New York Journal of Books 

"It includes more than 350 images, illustrations and background essays on the social and cultural themes of the LGBT artistic underground, as well as portraits of the show’s iconic artistic figures."
Reviews by Amos Lassen
Donald Albrecht is the curator of architecture and design at the Museum of the City of New York and the author of many books, including Cecil Beaton: The New York Years.

About

Uncovering the lost history of gay, lesbian, bisexual, and transgender artists in New York City. Queer people have always flocked to New York seeking freedom, forging close-knit groups for support and inspiration.
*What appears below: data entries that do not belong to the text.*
There are 4 ways to turn a row about zero (a turn may also mirror it). The second row of each pair is the first, turned, with some noise.
Known pairs, each followed by its turn:
-2.98	-3.42	+5.19	-3.57
-2.95	-6.55	+2.98	+1.36 -> (0)

-3.75	-5.21	-0.07	-3.55
-5.64	+3.07	-1.60	-3.42 -> (1)

-3.24	-4.48	+3.18	+1.02
-5.87	-2.25	+1.40	-0.10 -> (2)

-4.99	-3.41	-5.22	+1.99
+1.45	+3.91	-5.33	-4.62 -> (1)

+1.92	+2.01	+0.18	-3.13
-3.65	+1.46	+0.18	-1.02 -> (0)

+4.68	+0.47	-1.37	+2.17
+3.87	-0.05	+2.48	+2.98 -> (2)

-5.14	-2.46	-5.44	+1.07
+1.12	+4.56	-5.18	-3.60 -> (1)

+1.69	+0.51	-3.42	+5.86
+5.62	+3.59	-1.36	-0.65 -> (0)

-5.47	-4.75	+0.97	-5.12
+3.27	+5.33	-4.80	-3.57 -> (3)

-1.16	+2.54	-4.91	-1.14
+1.82	+2.23	-4.36	+2.88 -> (1)

-1.43	-5.53	+0.62	-3.41
+2.88	+1.13	-4.95	-2.83 -> (3)

-2.88	-4.31	-0.97	-3.26
+3.76	+2.44	-2.79	-3.33 -> (3)

+1.46	+1.44	-0.05	+4.40
+2.09	-2.57	-0.12	+3.25 -> (2)

+3.95	-3.48	+0.08	+0.30
-1.98	-4.93	-0.70	-1.96 -> (1)

-4.57	-3.61	-2.52	+0.69
+2.35	-2.43	-1.30	+5.42 -> (0)

+2.69	+4.86	+2.29	+0.95
-1.08	+1.56	-0.80	-5.91 -> (0)

+1.51	+0.50	+1.31	+4.22
-3.72	-2.50	+1.01	-0.39 -> (3)

-2.34	+3.86	+5.43	-0.32
-4.66	+3.82	-1.04	+3.27 -> (3)

-0.78	-3.52	-4.38	-0.84
+0.46	-0.75	+3.84	-4.16 -> (2)

-2.59	-1.69	-0.10	-3.52
-2.67	+1.60	-0.10	-3.34 -> (2)

New pairs, each followed by its turn:
-1.17	-4.04	+4.71	-5.39
+1.06	+2.75	-7.73	-0.19 -> (3)

+5.52	+4.14	+4.75	+1.90
+1.87	+2.47	-2.03	+7.78 -> (2)

+5.73	-1.84	+5.59	-4.21
-0.05	-2.74	-7.56	+4.86 -> (3)

-1.96	+3.39	+4.89	+3.27
+1.48	-3.85	-1.88	-5.22 -> (0)

+2.51	-3.08	-0.90	-5.34
+5.24	-0.94	-3.71	+0.99 -> (3)

+5.04	-4.68	+3.74	-2.44
+0.74	-4.29	-7.19	+0.97 -> (3)

+1.86	-4.95	+2.78	+2.17
-2.09	-3.41	-3.96	-2.88 -> (3)

-2.04	+3.72	+2.02	-5.64
+1.31	+5.47	-1.24	+4.84 -> (3)

-0.68	-5.03	+4.19	+0.67
-5.81	-0.20	+2.52	+2.16 -> (2)

-1.86	+0.61	-4.93	-4.04
-3.16	+2.13	-3.22	+4.65 -> (0)

-4.24	+3.35	+2.88	-4.04
-0.55	+6.53	-0.91	+2.76 -> (3)

+3.28	+5.59	+3.10	-3.85
-0.52	+0.89	-1.03	+8.01 -> (3)

-2.83	+2.57	-2.67	-1.11
+1.76	-0.67	-2.76	-3.42 -> (2)

-4.73	+0.50	+4.19	+3.79
+2.55	+3.79	+4.90	-3.56 -> (1)

-5.65	-1.19	+0.00	+0.25
+1.05	-4.29	-2.60	+2.90 -> (0)

-5.04	-3.69	-5.78	-1.51
-1.46	+4.64	-6.39	-3.13 -> (1)

-4.57	-5.64	-2.87	-1.84
+4.13	+2.41	-1.61	-6.20 -> (3)

-2.26	+4.10	+4.49	-4.33
-5.60	-4.13	-1.88	-2.92 -> (0)

+5.31	+0.79	+3.89	+3.61
-4.81	-5.28	-1.35	+2.30 -> (3)

+2.03	-3.19	+3.59	-1.53
-3.38	+2.58	+2.14	+2.25 -> (2)

-2.20	+5.74	+1.00	-3.17
+1.03	+2.47	-6.20	-1.17 -> (2)

-2.01	-0.82	-2.44	+3.34
+2.84	+1.29	-2.22	-2.79 -> (1)

-4.35	+5.50	-5.37	+3.58
-0.57	+2.92	+8.94	-0.87 -> (3)

-0.75	+3.17	+2.47	-2.64
-1.01	+1.68	+2.69	+3.30 -> (1)

-4.42	-1.87	-1.72	+2.67
+2.01	+3.40	-1.52	-4.03 -> (1)

-4.72	+2.49	-3.16	-3.82
+3.81	+5.88	+2.54	+0.51 -> (3)

-4.09	+3.99	+4.70	+5.82
-1.80	-5.43	-6.19	+3.96 -> (2)

+5.44	-0.59	+5.25	-3.23
-4.50	-5.26	+4.18	+2.34 -> (1)

-1.38	+5.68	+3.33	-0.87
+0.06	+1.41	-6.34	+2.02 -> (2)

-5.26	-1.23	+2.39	+4.20
-4.09	-5.65	-1.93	+0.36 -> (2)

+4.30	-4.73	+2.36	-2.13
-4.95	-4.79	+0.54	-1.67 -> (1)

+2.14	+4.19	+4.59	-2.10
-0.97	-1.07	+5.22	+4.50 -> (1)

+5.83	-4.36	-4.46	+2.80
+3.80	+6.16	+4.28	+2.65 -> (0)

-5.88	+3.28	-2.40	-5.57
-2.20	+7.49	-2.09	+4.09 -> (1)

-4.12	+4.54	-4.78	+3.14
+4.47	-5.19	-3.71	-2.81 -> (2)

+5.24	-3.35	+0.06	-5.56
-0.36	+6.98	+4.83	-0.19 -> (2)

Gay Gotham brings to life the countercultural artistic communities that sprang up over the last hundred years, a creative class whose radical ideas would determine much of modern culture. More than 200 images—both works of art, such as paintings and photographs, as well as letters, snapshots, and ephemera—illuminate their personal bonds, scandal-provoking secrets at the time and many largely unknown to the public since. Starting with the bohemian era of the 1910s and 1920s, when the pansy craze drew voyeurs of all types to Greenwich Village and Harlem, the book winds through midcentury Broadway as well as Fire Island as it emerged as a hotbed, turns to the post-Stonewall, decade-long wild party that revolved around clubs like the Mineshaft and Studio 54, and continues all the way through the activist mobilization spurred by the AIDS crisis and the move toward acceptance at the century’s close. Throughout, readers encounter famous figures, from James Baldwin and Mae West to Leonard Bernstein, and discover lesser-known ones, such as Harmony Hammond, Greer Lankton, and Richard Bruce Nugent. Surprising relationships emerge: Andy Warhol and Mercedes de Acosta, Robert Mapplethorpe and Cecil Beaton, George Platt Lynes and Gertrude Stein. By peeling back the overlapping layers of this cultural network that thrived despite its illicitness, this groundbreaking publication reveals a whole new side of the history of New York and celebrates the power of artistic collaboration to transcend oppression.

Praise

". . . awash in photographs while encompassing a great deal of the cultural contributions of New York City’s nonstraight denizens."
—The New York Times

"As Gay Gotham admirably documents, in 20th-century New York pioneering gay and lesbian artists had to cultivate networks of patrons, mentors, peers, and lovers to find needed validation and support. The result was not just a thriving underground culture in the city, but an outpouring of art, literature, dance, theater, music, and design that changed the cultural landscape of New York and beyond."
—Gay And Lesbian Review 

"This intimate look inside a century of gay counterculture is riveting..."
Metrosource NY 

"A book that not only celebrates a vibrant and sometimes heartbreaking movement and city, but also encapsulates it for future generations"
Indulge Magazine 

"This volume is a visual extravaganza of rare photographs and art from the gay undergrounds; it rescues and explores GLBTQueer history that has been summarily erased or ignored but is nonetheless an indelible part of New York’s arts and cultural heritage."
New York Journal of Books 

"It includes more than 350 images, illustrations and background essays on the social and cultural themes of the LGBT artistic underground, as well as portraits of the show’s iconic artistic figures."
Reviews by Amos Lassen

Author

Donald Albrecht is the curator of architecture and design at the Museum of the City of New York and the author of many books, including Cecil Beaton: The New York Years.